Titanium(IV) acetate
- Names: Other names Titanium tetraacetate;

Identifiers
- CAS Number: 13057-42-6;
- 3D model (JSmol): Interactive image;
- ChemSpider: 8141204;
- EC Number: 235-944-4;
- PubChem CID: 59044991;
- CompTox Dashboard (EPA): DTXSID30926800 ;

Properties
- Chemical formula: Ti(C_{2}H_{3}O_{2})_{4}
- Molar mass: 284.06 g/mol
- Appearance: colorless
- Melting point: 117 °C (243 °F; 390 K)

Related compounds
- Other cations: Zirconium(IV) acetate

= Titanium(IV) acetate =

Titanium(IV) acetate or titanium tetraacetate is a coordination complex and white chloroform soluble solid with the formula Ti(C_{2}H_{3}O_{2})_{4}. Crystallographic evidence has not been presented. It can be prepared by reacting tetramethyltitanium with acetic acid.

==History==
Titanium(IV) acetate has been discussed in archaic literature, well before the advent of X-ray crystallography and an appreciation of the structural trends in metal carboxylate complexes.

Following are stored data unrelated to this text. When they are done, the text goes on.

Below are the code and all the weights of a small trained network. Each question names an input and a target symbol and asks about switching units off, where a switched-off unit gives its printed mean instead of its output.

import numpy as np


def w(rows, s, z=0):
    codes = np.array(rows[::2]) - 128.0
    scale = np.full(codes.shape[1], s)
    scale[-1] = z or s
    return codes * scale


def f(y):
    return np.maximum(y, 0)


def softmax(a):
    e = np.exp(a - a.max(-1, keepdims=True))
    return e / e.sum(-1, keepdims=True)


def log_softmax(a):
    a = a - a.max(-1, keepdims=True)
    return a - np.log(np.exp(a).sum(-1, keepdims=True))


def net(x, mask):
    ids = ['αβγεζηθλμπστψω'.index(c) for c in x.split()]
    T = len(ids)
    res = E[ids] + P[:T]
    u = 0
    for l in range(3):
        r = res
        for j in range(2):
            rows = slice(2 * j, 2 * j + 2)
            q, k, v = (r @ M[l][rows].T for M in (Q, K, V))
            z = softmax(np.where(np.tri(T) > 0, q @ k.T / 2**0.5, -1e9)) @ v
            o = O[l][rows]
            res = res + np.where(mask[u + j], z, o[:, -1]) @ o[:, :-1]
        u += 2
        y = f(res @ A[l][:, :-1].T + A[l][:, -1])
        res = res + np.where(mask[u : u + 4], y, B[l][:, -1]) @ B[l][:, :-1]
        u += 4
    return log_softmax(res[-1] @ U[:, :-1].T + U[:, -1])


Q, K, V, O, A, B = {}, {}, {}, {}, {}, {}
E = w([
[115,97,1],'α',
[136,137,136],'β',
[144,208,77],'γ',
[148,165,178],'ε',
[143,181,70],'ζ',
[162,94,140],'η',
[98,201,171],'θ',
[125,84,234],'λ',
[121,88,113],'μ',
[108,47,206],'π',
[172,114,218],'σ',
[188,127,158],'τ',
[166,101,108],'ψ',
[181,142,92],'ω',
],0.017)
P = w([
[180,146,171],'0',
[18,91,135],'1',
[163,108,83],'2',
[13,90,162],'3',
[168,111,94],'4',
[11,96,175],'5',
[173,112,98],'6',
[10,89,177],'7',
[181,115,95],'8',
[4,89,175],'9',
[182,113,101],'10',
],0.012)
Q[0] = w([
[138,2,120],'0.h0',
[196,156,50],'0.h0',
[117,135,24],'0.h1',
[92,194,110],'0.h1',
],0.0077)
K[0] = w([
[91,187,79],'0.h0',
[124,1,58],'0.h0',
[204,114,172],'0.h1',
[51,136,211],'0.h1',
],0.0067)
V[0] = w([
[85,243,177],'0.h0',
[163,154,83],'0.h0',
[126,108,93],'0.h1',
[56,255,119],'0.h1',
],0.0054)
O[0] = w([
[121,147,159,8],'0.h0',
[102,134,151,161],'0.h0',
[37,216,253,130],'0.h1',
[175,132,88,2],'0.h1',
],0.0061,0.0005)
A[0] = w([
[18,142,208,31],'0.n0',
[215,234,138,131],'0.n1',
[194,4,56,191],'0.n2',
[248,2,157,3],'0.n3',
],0.0057,0.0037)
B[0] = w([
[135,123,14,192],'0.n0',
[150,182,178,195],'0.n1',
[132,125,187,254],'0.n2',
[140,2,115,166],'0.n3',
],0.015,0.004)
Q[1] = w([
[164,157,111],'1.h0',
[208,183,119],'1.h0',
[2,254,117],'1.h1',
[103,133,67],'1.h1',
],0.0049)
K[1] = w([
[158,1,50],'1.h0',
[87,251,152],'1.h0',
[80,127,155],'1.h1',
[177,89,159],'1.h1',
],0.007)
V[1] = w([
[80,114,193],'1.h0',
[81,81,2],'1.h0',
[125,210,166],'1.h1',
[10,147,251],'1.h1',
],0.0096)
O[1] = w([
[196,126,90,171],'1.h0',
[59,91,33,3],'1.h0',
[88,206,116,107],'1.h1',
[2,183,102,144],'1.h1',
],0.0057,0.0026)
A[1] = w([
[22,78,141,174],'1.n0',
[218,117,157,137],'1.n1',
[181,183,153,163],'1.n2',
[178,233,1,4],'1.n3',
],0.012,0.0031)
B[1] = w([
[179,215,199,240],'1.n0',
[159,135,123,254],'1.n1',
[123,190,56,223],'1.n2',
[164,58,254,190],'1.n3',
],0.0091,0.0075)
Q[2] = w([
[149,168,236],'2.h0',
[52,161,8],'2.h0',
[255,145,87],'2.h1',
[30,144,194],'2.h1',
],0.0093)
K[2] = w([
[179,156,129],'2.h0',
[62,153,131],'2.h0',
[55,2,159],'2.h1',
[161,198,173],'2.h1',
],0.0097)
V[2] = w([
[141,146,115],'2.h0',
[255,82,147],'2.h0',
[150,204,154],'2.h1',
[30,140,175],'2.h1',
],0.009)
O[2] = w([
[161,101,16,148],'2.h0',
[220,194,93,252],'2.h0',
[93,2,120,194],'2.h1',
[41,130,177,76],'2.h1',
],0.0055,0.019)
A[2] = w([
[126,112,50,90],'2.n0',
[66,4,107,107],'2.n1',
[143,37,162,255],'2.n2',
[179,182,172,107],'2.n3',
],0.012,0.006)
B[2] = w([
[39,151,72,144],'2.n0',
[250,140,200,152],'2.n1',
[42,128,76,188],'2.n2',
[61,95,165,250],'2.n3',
],0.012,0.015)
U = w([
[6,185,154,186],'α',
[123,132,215,74],'β',
[177,34,91,95],'γ',
[166,137,171,141],'ε',
[214,174,63,121],'ζ',
[222,129,121,80],'η',
[42,58,179,92],'θ',
[151,158,114,175],'λ',
[89,131,32,166],'μ',
[178,35,174,3],'π',
[67,60,145,178],'σ',
[181,21,117,66],'τ',
[127,227,120,159],'ψ',
[99,75,104,228],'ω',
],0.012,0.0042)

Each question gives the input, a string of symbols that net reads in full, and the target symbol t.
The units are the heads (2 rows each of Q, K, V and O) and the neurons (one row each of A and B). Each row of codes is followed by its name. A weight is (code - 128) times the scale printed after its matrix; where a second scale follows, it is the last column's (O, A, B and U).
mask holds one flag per unit, layer by layer, with each layer's heads first. A switched-off unit (its flag False) gives its mean, the last column of its rows in O or B, instead of its output. The means were averaged over made-up inputs and are rounded, as every weight is.
A unit's drop is (log p(t) with every unit on - log p(t) with that unit switched off) / (log p(t) with every unit on - log p(t) with every unit switched off).
The circuit of an input: a set's keep is (log p(t) with only the set's units on - log p(t) with every unit switched off) / (log p(t) with every unit on - log p(t) with every unit switched off). Starting from the 12 units with the biggest drops (on a tie, the unit counted first), units are removed one at a time, each time the one whose removal leaves the highest keep (on an exact tie, the one counted first), for as long as the keep stays at least 0.8.
units of the circuit, in order: the units of the circuit, biggest drop first
k most important neurons: the k neurons with the biggest drops, biggest first
k most important neurons of layer l: the k neurons of layer l with the biggest drops, biggest first
which heads matter: for each layer, one digit per head in row order, 1 if its drop is at least 0.15 and else 0, layers parted by /
input ε τ ψ τ θ λ α θ λ σ, target τ: 3 most important neurons => 2.n1; 1.n2; 0.n1
input ω α ζ τ β γ, target μ: most important neuron => 0.n1
input θ ε θ σ α σ α θ ζ α α, target μ: 2 most important neurons => 1.n0; 0.n2
input ω γ η ζ, target μ: 3 most important neurons => 0.n1; 1.n1; 1.n2
input α α μ ω, target α: units of the circuit, in order => 2.h1; 1.h0
input θ ε η α σ σ, target π: units of the circuit, in order => 2.n1; 0.n1; 2.h1; 1.n2
input ω μ ζ α ψ γ, target μ: units of the circuit, in order => 0.n1; 1.h0; 2.n3; 2.n0
input α α α τ, target α: units of the circuit, in order => 2.h1; 1.h0
input α γ γ τ θ ψ, target α: which heads matter => 00 / 10 / 11
input θ ε ζ α σ λ η α ε ω ε, target ψ: units of the circuit, in order => 1.n2; 2.h1
input ψ γ η α ε α σ η θ, target α: units of the circuit, in order => 2.n3; 2.h1
input θ α μ ψ α α α α, target π: units of the circuit, in order => 2.n1; 1.h0; 2.h0
input ε ψ α θ ψ λ ω α β η, target τ: 3 most important neurons => 2.n1; 1.n2; 1.n1
input ω σ λ λ η θ σ θ, target μ: units of the circuit, in order => 0.n0; 2.n3
input α π α α ω ε π α, target α: units of the circuit, in order => 1.n0; 2.h1
input ε ζ λ ε α π, target τ: 3 most important neurons of layer 2 => 2.n1; 2.n3; 2.n2
input α ζ ζ ε μ ε α τ α λ, target α: 3 most important neurons of layer 1 => 1.n0; 1.n1; 1.n2
input θ ψ γ α π γ, target π: which heads matter => 00 / 11 / 01
input ω ε γ β, target μ: which heads matter => 00 / 10 / 01
input ε ε ε ε α ε α σ, target τ: which heads matter => 00 / 11 / 01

A variety of titanium oxo acetates were prepared by reactions of titanium alkoxides and acetic acid.

==Uses==
Species claimed to be titanium(IV) acetate have been used in the production of bismuth titanate ferroelectric thin films. Titanium(IV) acetate is used in the step of making the acetate-derived solutions. The acetate derived solutions were created by blending acetic acid and bismuth acetate together and adding titanium(IV) acetate. "Titanium(IV) acetate" is a substitute for antimony potassium tartrate(emetic tartar) when making red and brown dyes.

==Related compounds==
Ti(IV) complexes containing only carboxylate ligands have eluded crystallographic characterization, but various polycarboxylate species are known. One example is [Ti(edta)(OH2)].